The Second Department, in a comprehensive opinion by Justice Wooten, over a comprehensive partial concurrence and partial dissent, determined that a NYC Local Law which allowed non-citizens to vote in NYC municipal elections is invalid. The opinion addressed in detail the standing of the different categories of plaintiffs and the validity of the Local Law under the NYS Constitution, the Election Law, and the Municipal Home Rule Law:

This case concerns the validity of Local Law No. 11 (2022) of City of New York, which created a new class of voters eligible to vote in municipal elections consisting of individuals who are not United States citizens and who meet certain enumerated criteria. We determine that this local law was enacted in violation of the New York State Constitution and Municipal Home Rule Law, and thus, must be declared null and void. …

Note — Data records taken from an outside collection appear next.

Each row comes from the steps of one path. Every step used is in the known rows, and no mark comes twice. Write the path behind each row, first mark first.
Known rows
fisa-gerib-rufi: 106; 130; -19; 39; 75; 87; -152; 122; -5; -65; 36; 217; 172; 13; 216; 78; -304; -121; -170; 23; -121; -189; 85; 128; -224
gerib-debus-lazifas-viso-sarulab: -20; -37; 395; 60; 86; 207; -124; -79; -32; -10; -43; 190; 76; 542; 14; -419; 90; -581; 128; 317; 53; -651; -180; -165; 376
sarulab-fisa: 139; 5; 27; 27; 59; -172; 257; 1; 12; 151; -88; -217; -14; -53; 23; -49; 99; 112; 113; 182; -25; 35; -21; 300; 62
lazifas-debus: -16; -92; 69; -52; 85; 243; 26; -185; 153; 87; 64; -32; 94; 113; 77; -110; 155; 4; 88; -27; 119; 0; 182; -76; 15
lazifas-viso-gerib: 105; 269; 97; -204; 302; -296; -84; -41; 82; 262; -99; 243; -13; 57; -293; -177; -104; 106; 109; 243; -28; -390; 147; -161; 232
badup-viso: -77; -134; -13; -1; -113; -249; -146; -14; 79; 10; -253; -54; 339; -135; 45; 19; -48; -68; -169; 150; 112; -87; -30; 111; -11
debus-gerib-viso: 5; 127; 57; 146; -235; -149; 137; 181; 10; -133; -286; 161; 191; -247; -189; -59; -249; 215; 115; 229; 284; -235; 142; 120; -28
lazifas-debus-gerib-rufi: 91; 187; -43; 54; -45; 161; 68; 103; 67; -19; -138; 80; 90; 18; 52; -76; -323; -35; 3; 93; 275; -268; 453; -80; 64
lazifas-viso-sarulab-fisa-gerib-debus: 232; 187; 458; -77; 268; 34; -3; -127; -48; 27; -12; 5; 151; 211; 200; -310; -2; -276; 216; 485; -92; -475; -162; 506; 73
fisa-gerib-debus-lazifas-viso: -77; 52; 329; 24; 36; 137; -119; -271; -34; -242; 57; 529; 102; 527; -24; -316; -204; -358; -89; 282; -107; -617; -133; -94; 137
debus-lazifas-viso-sarulab-fisa: 98; -77; 469; 30; 295; -76; 300; -110; -21; 467; -109; -134; 138; 425; -156; -508; 397; -192; 279; 476; -22; -474; -185; 192; 444
badup-rufi-gerib: 322; 291; 103; -19; -120; -77; 132; 86; -18; 84; -23; 95; -94; 220; 18; 20; -464; 99; 32; 207; 117; 218; 157; 103; 27
gerib-debus: 18; 47; -30; 26; -148; 117; -153; 7; -1; -314; -3; 91; -76; 46; 183; 11; -221; -277; -19; 39; 50; -163; -18; -78; -7
rufi-gerib-debus-lazifas: 118; 6; 139; 114; -278; 190; -26; -77; 18; -207; -76; 175; -182; 378; 26; -96; -362; -291; 24; 254; 132; -287; 2; -198; 152
lazifas-viso-sarulab-fisa-gerib-rufi: 272; 207; 323; 8; 403; -104; 125; 98; -31; 363; -41; -54; 257; 107; 178; -238; -25; -222; 108; 463; -130; -463; 2; 506; 104
badup-rufi-gerib-debus-lazifas-viso: 178; 296; 341; 61; -177; -9; 118; -74; -14; -85; -80; 428; -129; 713; -39; -295; -658; -344; -46; 460; 156; -332; 95; -233; 390
fisa-gerib-viso: 41; -27; 146; 93; 12; 8; -73; 21; 77; -102; -86; 254; 351; -134; 40; -29; -33; 133; 23; 151; -15; -155; -49; 251; -278
viso-sarulab-fisa-gerib: 277; -38; 328; -74; 269; 55; 35; -27; -40; 243; -1; -191; 229; 9; 134; -170; 352; 100; 299; 251; -164; -108; -178; 632; -164
debus-lazifas: -73; -190; 119; 75; -38; 89; 27; -76; 15; 44; -40; 142; 37; 311; -129; -181; 138; -97; 52; 40; -22; -206; -101; -172; 144
badup-viso-gerib-fisa: -136; 129; -136; -236; 83; -544; -237; 126; 119; 241; -34; -37; 336; -98; -365; 168; -179; 74; -57; 153; 30; -283; -151; 38; -96
fisa-gerib-debus-lazifas-viso-sarulab: -10; -3; 510; -10; 185; 286; -233; -195; -65; -82; 45; 375; 203; 560; 56; -451; 54; -506; 115; 352; -111; -697; -228; 17; 143
fisa-gerib-viso-lazifas-debus: 1; -258; 391; 131; 46; 181; -103; -166; 325; -2; 72; 311; 549; 157; -16; -143; 165; -126; 61; 53; 101; -286; 202; 132; -82
rufi-gerib: 171; 102; 77; 13; -109; -30; 94; -2; 35; 69; -41; -67; -151; 10; -32; 49; -248; 85; 6; 158; 75; 67; 149; 43; 25
sarulab-fisa-gerib: 191; 20; 152; -61; 138; -83; 157; -107; -1; 69; -1; -34; 114; -26; 27; -57; 57; 210; 90; 191; -171; -23; -68; 512; -175
gerib-fisa: -205; 162; -81; -79; 18; -166; 96; 111; -20; 51; 312; -102; 11; 90; -214; 149; -142; -57; -83; -62; -64; -44; -211; 34; -75

Write each row's path
224; -176; 394; 35; 92; 293; -84; -87; -36; -50; -40; 42; 204; 373; 202; -308; 246; -299; 309; 338; -98; -445; -291; 423; -30	viso-sarulab-fisa-gerib-debus-lazifas
-161; 259; 111; -167; 293; -370; 40; -20; 60; 329; 176; 263; 24; 462; -643; -193; -113; -47; 76; 233; -94; -613; -160; -287; 270	debus-lazifas-viso-gerib-fisa
16; 101; 205; -120; 282; -181; -46; -131; 82; 297; -134; 368; 24; 365; -410; -338; 26; 11; 128; 285; -32; -584; 48; -325; 369	debus-lazifas-viso-gerib
260; 128; 9; 72; 121; -95; 98; 104; -20; 88; -60; -22; 165; -45; 231; 24; -195; -13; -48; 192; -141; -169; 68; 465; -170	sarulab-fisa-gerib-rufi
-5; -120; 206; 29; -87; 309; -243; -179; -30; -355; 25; 410; 112; 390; 105; -165; -84; -291; 6; 101; -110; -386; -173; -25; -99	fisa-gerib-debus-lazifas
144; -116; 226; 63; -57; 150; 33; -177; -9; -180; -45; 203; 102; 350; 108; -201; -25; -169; 112; 274; -138; -364; -186; 289; -53	sarulab-fisa-gerib-debus-lazifas
242; -115; 251; 146; 102; -112; 213; 193; 87; 276; -227; -317; 329; -202; 96; -158; 346; 36; 395; 371; 142; -160; -124; 520; 12	gerib-viso-sarulab-fisa
-39; -212; 179; 227; -138; -157; -33; 100; 174; -4; -60; 182; 350; 2; -153; -28; 44; -240; -7; 94; 126; -239; 72; 10; 128	gerib-viso-lazifas
150; -280; 385; 124; 76; -21; 168; -184; 339; 156; -24; 100; 550; 115; -17; -186; 236; -18; 166; 229; 76; -257; 176; 442; -35	sarulab-fisa-gerib-viso-lazifas-debus
108; -17; 308; 78; -4; 239; 43; 82; 141; 83; -223; -18; 395; -103; -21; -275; 200; 113; 410; 285; 403; -323; 219; 204; 21	lazifas-debus-gerib-viso-sarulab
-20; -48; 201; 212; -280; -218; 20; 155; 72; -145; -227; 292; 275; -72; -333; -100; -182; -78; 28; 170; 288; -397; 208; 66; 128	debus-gerib-viso-lazifas
-210; 66; 155; -52; -105; -100; 107; -20; 122; 7; 323; 72; 136; 316; -478; -29; -171; -140; 20; -36; 183; -314; 147; -50; 143	viso-lazifas-debus-gerib-fisa
-38; -111; 80; 150; -252; -186; -173; 94; 213; 24; -316; 134; 535; 54; -60; -81; -326; -365; -233; 169; 388; -527; 476; -82; 231	badup-viso-lazifas-debus-gerib-rufi
44; 34; 103; 130; -110; 71; -15; 90; 154; -6; -79; 208; 174; 186; -97; -81; -256; -303; -56; 37; 299; -419; 523; -161; 231	viso-lazifas-debus-gerib-rufi
268; -4; 375; 165; -159; 12; 133; 9; 339; 169; -46; 229; 323; 337; -35; -135; -284; -131; 101; 256; 362; -8; 408; 32; 200	badup-rufi-gerib-viso-lazifas-debus
155; -207; 322; 158; -19; -244; 120; -9; 168; 54; -87; 150; 469; 6; -97; -70; 94; -29; 93; 274; -31; -263; -23; 511; -36	sarulab-fisa-gerib-viso-lazifas
176; -30; 172; 112; 64; -162; 203; 5; 89; 57; -159; 37; 350; -191; 58; -60; 40; 247; 162; 335; -27; -118; -77; 574; -214	sarulab-fisa-gerib-viso
239; 218; -192; -62; 164; -100; -228; 266; 116; 156; -177; 163; 45; -93; 4; 96; -253; -28; 50; 72; 4; -281; 241; -147; 10	viso-gerib-rufi
263; 6; 296; -59; 125; 205; -142; -35; -38; -79; -7; -94; 160; 59; 313; -136; 129; -197; 284; 291; -90; -254; -229; 581; -165	viso-sarulab-fisa-gerib-debus
255; -32; 341; 100; 55; 65; 313; 80; 162; 244; -299; -240; 372; -139; -34; -301; 274; 208; 535; 464; 385; -286; 193; 505; 78	lazifas-debus-gerib-viso-sarulab-fisa
390; 188; 349; 140; -57; 20; 90; 290; 39; 204; -178; 13; 248; 71; 108; -105; -202; 16; 279; 408; 258; 57; 62; 310; 5	badup-rufi-gerib-viso-sarulab
-23; -298; 264; 186; -20; 63; 11; -73; 351; 59; -12; 147; 421; 107; -94; -122; 190; -210; 99; 68; 255; -239; 225; -58; 134	gerib-viso-lazifas-debus
9; 78; 75; -63; -43; 145; 103; -106; 61; -32; -77; 74; 57; 45; -128; -165; -59; 187; 158; 77; 261; -124; 332; -2; 38	lazifas-debus-gerib
-140; -30; 254; 61; 92; -66; 155; -186; -8; 154; -28; 251; 38; 450; -253; -344; 35; -183; -30; 254; -8; -415; -66; -243; 370	debus-lazifas-viso
-24; -243; 232; 33; 40; 132; -43; -205; 250; 91; 143; 58; 207; 283; -69; -118; 206; -254; 36; -79; 87; -139; 249; -118; 191	viso-lazifas-debus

The local law created a new class of voters called “municipal voters” who would be entitled to vote in municipal elections for the offices of mayor, public advocate, comptroller, borough president, and council member. The law defines a “municipal voter” as “a person who is not a United States citizen on the date of the election on which he or she is voting,” and who meets the following criteria: (1) “is either a lawful permanent resident or authorized to work in the United States”; (2) “is a resident of New York [C]ity and will have been such a resident for 30 consecutive days or longer by the date of such election”; and (3) “meets all qualifications for registering or pre-registering to vote under the election law, except for possessing United States citizenship, and who has registered or pre-registered to vote with the board of elections in the city of New York under this chapter.” Fossella v Adams, 2024 NY Slip Op 00891, Second Dept 2-21-24

Practice Point: A NYC Local Law allowing non-US citizens to vote in NYC municipal elections is null and void.